Village in Douglas County, Nebraska, United States

Waterloo is a village in Douglas County, Nebraska, United States. The population was 935 at the 2020 census.

==History==
Waterloo was founded by Elias Kelsey and John Logan in 1883 after two failed attempts at incorporation. In 1870, the Union Pacific Railroad designated a stop at the location. The name possibly commemorates the Battle of Waterloo or Kelsey's birthplace Waterloo, New York.

The town was temporarily abandoned following The Great Flood of 1881.

==Geography==
According to the United States Census Bureau, the village has a total area of 0.65 sqmi, all land.

==Demographics==

Historical population
| Census | Pop. | Note | %± |
| 1880 | 164 |  | — |
| 1890 | 272 |  | 65.9% |
| 1900 | 345 |  | 26.8% |
| 1910 | 402 |  | 16.5% |
| 1920 | 431 |  | 7.2% |
| 1930 | 432 |  | 0.2% |
| 1940 | 381 |  | −11.8% |
| 1950 | 382 |  | 0.3% |
| 1960 | 516 |  | 35.1% |
| 1970 | 455 |  | −11.8% |
| 1980 | 450 |  | −1.1% |
| 1990 | 479 |  | 6.4% |
| 2000 | 459 |  | −4.2% |
| 2010 | 848 |  | 84.7% |
| 2020 | 935 |  | 10.3% |
U.S. Decennial Census

===2010 census===
As of the census of 2010, there were 848 people, 337 households, and 229 families living in the village. The population density was 1304.6 PD/sqmi. There were 359 housing units at an average density of 552.3 /sqmi. The racial makeup of the village was 95.9% White, 0.6% African American, 1.2% Native American, 1.1% from other races, and 1.3% from two or more races. Hispanic or Latino of any race were 6.5% of the population.

There were 337 households, of which 30.6% had children under the age of 18 living with them, 57.0% were married couples living together, 8.0% had a female householder with no husband present, 3.0% had a male householder with no wife present, and 32.0% were non-families. 27.0% of all households were made up of individuals, and 9.5% had someone living alone who was 65 years of age or older. The average household size was 2.52 and the average family size was 3.09.

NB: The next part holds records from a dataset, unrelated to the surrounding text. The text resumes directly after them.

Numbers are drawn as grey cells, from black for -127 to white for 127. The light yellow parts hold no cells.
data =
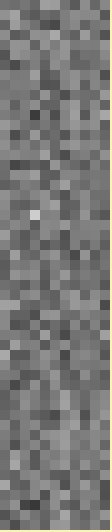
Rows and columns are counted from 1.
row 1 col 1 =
-13
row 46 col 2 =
24
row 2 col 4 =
-37
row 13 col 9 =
6
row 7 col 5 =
-30
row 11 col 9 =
-18
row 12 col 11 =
39
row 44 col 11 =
1
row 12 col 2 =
-13
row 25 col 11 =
-33
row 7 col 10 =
-14
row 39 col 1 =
-19
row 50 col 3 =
-18
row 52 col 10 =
-5
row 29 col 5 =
-40
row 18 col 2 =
13
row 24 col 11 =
-20
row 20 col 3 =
-11
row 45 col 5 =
-26
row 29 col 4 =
-10
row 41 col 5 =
-19
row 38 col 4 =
-37
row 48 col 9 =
-31
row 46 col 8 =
-13
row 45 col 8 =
0
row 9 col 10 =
5
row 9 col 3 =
-3
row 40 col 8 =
-8
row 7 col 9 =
-26
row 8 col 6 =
-27
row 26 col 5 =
3
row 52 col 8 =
-12
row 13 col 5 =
-8
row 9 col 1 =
-11
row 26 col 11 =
-15
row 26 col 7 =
-23
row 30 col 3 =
3
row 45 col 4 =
5
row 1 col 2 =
-18

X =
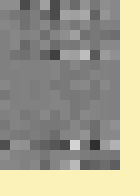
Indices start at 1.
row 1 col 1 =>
14
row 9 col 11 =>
8
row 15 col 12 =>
49
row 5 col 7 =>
-5
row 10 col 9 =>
-3
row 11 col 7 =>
4
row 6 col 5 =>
-30
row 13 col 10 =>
-17
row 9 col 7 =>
-5
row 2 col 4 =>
-2
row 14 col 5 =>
-7
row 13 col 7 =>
-5
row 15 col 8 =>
83
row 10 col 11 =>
1
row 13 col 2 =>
3
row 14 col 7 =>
4
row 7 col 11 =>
1
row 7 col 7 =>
-5
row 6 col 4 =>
-4
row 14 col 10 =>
-17
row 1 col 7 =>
4
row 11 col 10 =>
4
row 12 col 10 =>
4
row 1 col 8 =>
-20
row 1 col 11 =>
14
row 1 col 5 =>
32
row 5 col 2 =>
7
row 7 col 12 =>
0
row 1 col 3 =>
-52
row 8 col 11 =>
1
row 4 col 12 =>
-17
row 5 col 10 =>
-7
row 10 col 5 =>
1
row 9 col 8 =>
6
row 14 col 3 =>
-7
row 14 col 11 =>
8
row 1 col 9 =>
18

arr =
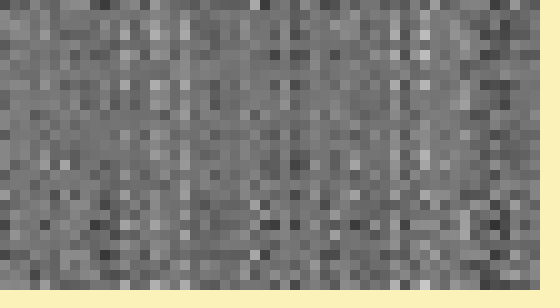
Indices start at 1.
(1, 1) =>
-52
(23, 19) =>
-23
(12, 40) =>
8
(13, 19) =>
1
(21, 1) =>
-35
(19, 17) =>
-32
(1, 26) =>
41
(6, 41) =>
-48
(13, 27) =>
-14
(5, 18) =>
-23
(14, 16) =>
19
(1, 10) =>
-43
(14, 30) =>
-38
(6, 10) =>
-41
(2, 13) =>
-11
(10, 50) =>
-26
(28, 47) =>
-19
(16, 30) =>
-41
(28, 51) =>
13
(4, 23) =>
-8
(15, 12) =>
-11
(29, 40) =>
48
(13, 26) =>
-11
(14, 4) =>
-9
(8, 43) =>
-18
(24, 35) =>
-13
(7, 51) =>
-3
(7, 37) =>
-14
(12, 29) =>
-15
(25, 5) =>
-11
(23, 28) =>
-66
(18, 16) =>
-11
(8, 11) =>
-11
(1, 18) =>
-23
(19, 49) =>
-31
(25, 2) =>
-5
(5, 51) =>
-38
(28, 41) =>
6
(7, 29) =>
-12
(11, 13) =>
-11

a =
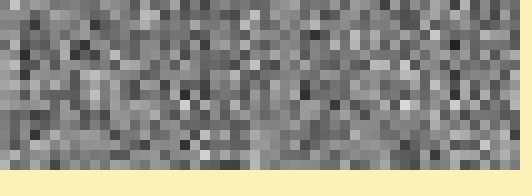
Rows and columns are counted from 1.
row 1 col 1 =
-1
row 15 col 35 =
11
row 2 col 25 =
2
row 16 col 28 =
14
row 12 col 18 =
-45
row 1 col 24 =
-16
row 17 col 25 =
-10
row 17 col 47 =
-47
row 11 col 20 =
-41
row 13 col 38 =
9
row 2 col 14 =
-25
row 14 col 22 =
2
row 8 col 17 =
9
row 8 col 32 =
-18
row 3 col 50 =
-30
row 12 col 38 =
10
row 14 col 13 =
-9
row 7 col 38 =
57
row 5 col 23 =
29
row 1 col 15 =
32
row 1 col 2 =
68
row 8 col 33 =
20
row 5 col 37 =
-16
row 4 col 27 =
10
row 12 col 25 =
23
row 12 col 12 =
21
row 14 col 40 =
-20
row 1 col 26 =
-27
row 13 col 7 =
6
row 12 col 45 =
-37
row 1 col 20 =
-3
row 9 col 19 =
-37
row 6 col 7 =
44
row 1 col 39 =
-63
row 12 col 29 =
9
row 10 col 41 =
-43
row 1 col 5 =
18
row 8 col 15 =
-37
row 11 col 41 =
88

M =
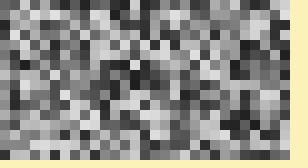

The median age in the village was 38.9 years. 26.7% of residents were under the age of 18; 6.9% were between the ages of 18 and 24; 25.8% were from 25 to 44; 28.1% were from 45 to 64; and 12.5% were 65 years of age or older. The gender makeup of the village was 49.8% male and 50.2% female.

===2000 census===
As of the census of 2000, there were 459 people, 183 households, and 124 families living in the village. The population density was 1,292.7 PD/sqmi. There were 190 housing units at an average density of 535.1 /sqmi. The racial makeup of the village was 98.69% White, 0.87% from other races, and 0.44% from two or more races. Hispanic or Latino of any race were 2.61% of the population.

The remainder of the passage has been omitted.